Update: Here is the revealing story of the campaign so far--David Kiley's column in Business Week (hat tip to Political Wire.) Kiley begins with a summary of the ad technique used by Faux News Hannity and political adsters of repeating a lie relentlessly until it becomes real in the political dialogue. He then turns to McCain. "I've written good things about McCain's ads in the past, and I expect I will again if they ever return to a level of at least being for grown-ups." But after reaffirming that the charges in the McCain ad on Obama not going to visit wounded soldiers in Germany were blatant lies, he reveals the other ad that the McCain people were preparing.

Recall that Obama ultimately decided not to visit that hospital after the Pentagon questioned whether bringing his military advisor would constitute a partisan campaign stop. Obama didn't want the visit to be politicized, and decided that it now would be, so rather than subject the troops and the hospitals to becoming political fodder, he didn't go.

Here then is what Kiley reveals: What the McCain campaign doesn’t want people to know, according to one GOP strategist I spoke with over the weekend, is that they had an ad script ready to go if Obama had visited the wounded troops saying that Obama was...wait for it...using wounded troops as campaign props. So, no matter which way Obama turned, McCain had an Obama bashing ad ready to launch. I guess that’s political hardball. But another word for it is the one word that most politicians are loathe to use about their opponents—a lie. End o update.

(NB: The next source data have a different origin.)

[ 59.8  -4.6  15.3 -12.7] >> -12.7

[[-22.8 -22.2  19.3   3.7   2.4  15.9]
 [-16.3 -21.4  13.1  -1.6  25.3  10.6]
 [-15.8  -3.4  22.6  16.8 -49.9  22.6]] >> 15.9

[ 40.3   5.7 -30.6 -21.2 -29.5  56.0  18.4] >> 18.4

[ 10.0 -13.8   6.7  48.0] >> 48.0

[[-25.3  40.4  38.9 -41.4]
 [-26.0  53.0 -48.3  45.8]] >> -41.4

[[ 55.5 -29.3  37.5  24.1]
 [ 47.2  10.2  29.3  45.1]
 [ 48.6   6.9  26.2  43.1]] >> 24.1

[22.1 21.1 48.8 11.9] >> 11.9

[ 21.5  37.7 -28.9 -58.7   1.8  25.0] >> 25.0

Is this this corporate media trying to fix the election, the result of a comfort level with the old buddy McCain over the new Obama and his new political team, or the frantic attempt to inject drama into an election that may be one-sided already? Well, it could be the first, but the second and third are sufficient. In any case, the controversy is more often about Obama than McCain. Tuesday's was: Sure Obama is leading in the polls and he has been for weeks (the recent Gallup poll showing McCain ahead has been pretty much discredited as using a lunatic likely voter model), but why can't Obama break 50%? Much bloviating on that matter, and then the CNN poll came out Thursday: Obama 51%, McCain 44%.

Today's blather was about Obama being presumptuous and arrogant (though that same poll showed the voters aren't buying it.) And supporting that was the misquote of something Obama has often said, that the campaign is not about him, he's just the symbol of the change America wants.

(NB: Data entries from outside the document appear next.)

These are the activations of a small network on made-up records, seen along a few directions, one row for each record.
Records have a field called Gedas. Each example row is followed by its value.
Records without Gedas are marked missing.
The largest differences between rows may come from other fields.
In the rows, zero is written as 500.
Random noise pushes rows far along 3 fixed directions. That doesn't count. These rows show it; they differ only by the noise:
[131 292 641 589 554 576 528 488 555 709 405 478 662 486 534 306 499 505
 689 432 667 564 630]
[182 324 629 545 522 555 570 553 564 563 381 445 668 474 533 417 457 484
 597 354 724 551 578]
[682 652 302 511 445 420 556 385 573 301 677 540 434 543 507 628 569 523
 349 549 360 291 361]
[257 388 458 644 562 534 464 286 587 842 617 610 508 589 480 274 588 549
 726 684 400 415 574]
[600 563 543 573 522 513 469 389 430 478 542 456 586 386 648 284 712 572
 502 510 373 519 603]

[441 489 480 568 490 515 601 541 541 549 514 505 464 568 377 442 485 480
 514 450 503 490 520] => f1
[689 587 572 450 450 529 489 572 367 317 476 436 476 339 578 458 610 505
 413 430 552 655 578] => f8
[699 599 379 488 490 530 426 341 434 428 605 615 381 570 464 450 636 563
 522 675 220 376 544] => f11
[587 533 553 562 547 463 515 489 397 454 502 451 517 487 427 360 574 625
 490 547 339 505 531] => f5
[602 497 556 438 606 508 341 406 440 676 574 501 524 405 708 253 647 416
 644 568 387 743 618] => f13
[440 469 582 474 544 561 412 630 510 500 403 467 557 469 506 494 562 368
 599 444 574 548 598] => f4
[402 340 726 502 602 545 405 584 373 639 306 405 711 405 614 192 546 453
 708 384 661 798 740] => f7
[583 588 453 399 543 440 420 507 556 504 571 548 463 495 522 571 539 377
 555 544 544 574 512] => f2
[283 302 550 665 482 578 474 396 395 803 507 546 429 634 444 261 525 688
 747 692 363 413 685] => f12
[711 585 638 463 658 585 316 513 350 603 452 373 715 196 784 153 727 472
 696 487 483 838 788] => f2
[630 689 448 331 560 545 441 564 605 410 481 451 613 394 588 509 637 389
 572 407 523 612 520] => f4
[387 439 286 530 538 529 438 385 635 783 703 630 381 638 335 478 417 457
 694 690 455 439 462] => f8
[523 457 626 538 438 574 472 504 347 467 432 476 552 462 537 311 584 599
 618 511 418 503 692] => f11
[318 444 499 493 678 554 442 491 622 870 512 533 571 628 417 389 513 386
 704 542 697 635 580] => f1
[752 617 454 490 452 407 527 558 407 184 420 502 469 370 537 582 556 504
 262 412 450 483 491] => missing
[574 503 595 467 449 460 566 553 422 327 444 345 547 399 586 512 423 533
 391 432 477 581 523] => f3
[668 539 318 527 440 438 492 437 579 364 624 585 386 678 344 709 492 603
 323 614 410 274 221] => missing
[539 526 511 499 465 416 668 589 485 318 559 425 419 509 404 675 426 547
 397 474 494 366 373] => f15
[179 336 625 461 564 526 661 605 603 604 332 477 669 500 371 442 441 536
 664 421 704 599 513] => f5
[537 529 496 531 626 521 434 451 457 605 418 554 571 379 571 363 612 443
 557 544 491 604 617] => missing
[681 565 479 443 510 451 527 595 476 221 428 411 481 507 528 581 427 482
 306 428 467 510 409] => f9
[494 517 282 484 431 511 649 531 651 361 542 562 318 724 373 886 316 517
 409 500 544 268 362] => f12
[643 588 518 402 523 580 461 522 489 525 481 430 647 286 623 312 672 473
 600 444 546 757 594] => f8
[413 451 508 462 567 473 638 566 539 413 509 471 435 533 384 670 415 476
 446 473 565 441 387] => f15
[703 694 259 383 498 453 425 426 632 504 651 476 456 488 565 634 625 364
 502 573 366 476 417] => f6
[233 308 775 498 538 545 522 608 376 585 278 350 643 399 594 339 470 522
 583 442 672 747 666] => f3
[383 462 514 398 600 584 476 442 616 629 428 460 536 515 515 612 510 329
 600 481 573 585 520] => f10
[285 435 611 481 477 453 588 621 696 453 373 475 473 600 379 654 215 531
 497 468 683 436 436] => f9
[336 460 398 521 483 490 642 620 674 426 450 499 412 682 363 667 257 464
 433 436 535 391 341] => f9
[489 404 403 463 527 427 501 453 505 514 563 483 458 558 467 530 446 501
 477 630 400 453 426] => f3
[496 537 423 362 572 505 412 496 600 489 571 571 432 570 481 559 464 338
 596 478 524 506 460] => f4
[483 493 477 614 561 495 581 388 587 644 568 620 392 594 353 492 520 590
 586 690 347 403 494] => f5
[418 488 550 496 555 548 422 529 472 651 457 378 578 382 631 298 629 419
 674 440 442 656 648] => f6
[308 374 484 466 429 488 527 518 615 538 432 471 444 626 369 726 408 379
 507 501 560 399 425] => f10
[699 622 530 518 433 440 571 564 412 330 518 414 503 485 462 489 529 463
 375 395 494 524 517] => f1
[365 435 402 573 507 443 459 411 576 774 603 605 453 715 375 433 406 442
 728 638 469 447 509] => f7
[536 449 430 521 567 519 406 411 519 731 653 536 418 506 468 428 645 485
 582 635 389 542 541] => f14
[366 432 512 481 505 557 456 505 518 554 459 547 458 585 439 456 482 570
 639 579 552 420 585] => f11
[588 461 466 554 441 520 497 497 354 395 473 477 419 575 467 511 582 613
 437 582 360 376 547] => f12
[258 381 576 416 492 471 781 838 595 211 342 324 527 504 375 780 258 456
 354 130 812 495 339] => f15
[420 408 652 498 555 564 375 456 489 686 370 383 555 441 595 343 639 443
 611 454 468 676 675] => f10
[439 435 694 446 470 513 562 688 468 357 291 370 663 429 558 510 335 427
 532 219 792 710 614] => f7
[775 633 454 431 537 505 403 510 512 511 552 428 564 358 734 429 717 451
 485 486 388 716 571] => f13
[249 436 463 461 546 559 404 482 625 855 525 576 465 585 578 427 525 382
 727 659 605 679 503] => f13
[128 245 521 452 507 593 628 705 599 600 417 425 563 504 389 681 263 450
 609 347 892 581 475] => f14
[268 415 572 506 606 547 334 461 538 885 482 453 542 453 585 301 589 427
 811 641 554 612 672] => f6
[466 395 612 520 460 529 530 557 421 554 527 433 513 401 493 447 539 549
 547 482 530 567 588] => f14
[404 437 540 465 621 534 424 550 581 684 488 499 597 430 557 329 535 394
 717 449 539 674 633] => f2

Here are new rows. What is Gedas for each?
[753 680 357 348 539 399 423 557 617 362 621 510 455 465 541 698 506 377
 451 554 555 471 416] => f2
[475 565 362 446 555 564 458 558 609 498 540 511 467 534 473 613 441 422
 613 509 555 442 490] => f4
[617 568 472 405 538 454 445 493 588 483 579 517 509 447 540 541 457 382
 566 477 519 578 543] => f2
[393 452 638 578 565 546 494 520 452 724 446 471 537 482 478 290 553 509
 646 566 636 603 661] => f1
[465 421 461 415 544 538 463 433 542 611 593 587 449 500 465 433 444 394
 621 540 562 594 498] => f8
[257 460 331 453 574 526 445 544 712 659 573 575 450 694 340 642 342 350
 697 525 590 397 443] => f4
[502 459 487 451 476 463 547 559 497 411 482 381 561 506 498 597 414 470
 409 466 497 530 453] => f3
[396 395 490 503 472 523 509 542 544 583 536 512 475 514 415 468 408 449
 598 465 593 549 531] => f8
[618 587 563 523 542 553 507 506 468 587 470 433 600 411 550 297 665 477
 538 457 512 676 637] => f1
[650 551 477 453 492 538 435 505 451 353 460 495 499 513 518 483 596 498
 481 473 419 489 575] => f11
[412 391 499 634 516 448 537 407 483 637 545 613 405 635 267 443 544 589
 574 762 310 332 469] => f5
[295 292 561 435 496 554 611 599 524 512 444 501 456 460 470 584 404 435
 518 407 719 606 500] => f14
[721 567 468 581 488 502 539 441 386 288 533 443 461 422 623 485 579 636
 402 477 403 387 475] => missing
[574 539 380 358 580 484 584 523 585 356 511 459 539 506 512 783 406 354
 393 533 558 501 354] => f3
[611 654 440 335 528 492 398 551 559 488 523 512 526 444 620 528 591 333
 553 539 611 676 463] => f2
[702 649 333 478 461 438 601 467 547 340 623 572 370 608 343 716 464 408
 346 562 462 372 363] => f1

Some attention is being paid to McCain going relentlessly negative--even some GOPers aren't too pleased about it. But more apropos is Mark Green's focus in his piece titled "McCain's 1968 Heroism Can't Excuse His 2008 McCarthyism" : Pundits on the talks shows say that the '08 election is all about Barack Obama: Can he pass the commander-in-chief test and avoid gaffes and reassure white voters? The burden is always put on him. But another question is whether John McCain can pass the character test. So far, he's failing.

It's time that McCain's acolytes and the mainstream media stopped assuming that his extraordinary military service nearly 40 years ago gives him immunity to questions about being President today in a different century...Start with the truth that a maverick has morphed into a McCarthy -- and that the honorable McCain of 2000 wouldn't vote for the angry McCain of 2008.

Or wasn't eight years of a Liar-in-Chief enough?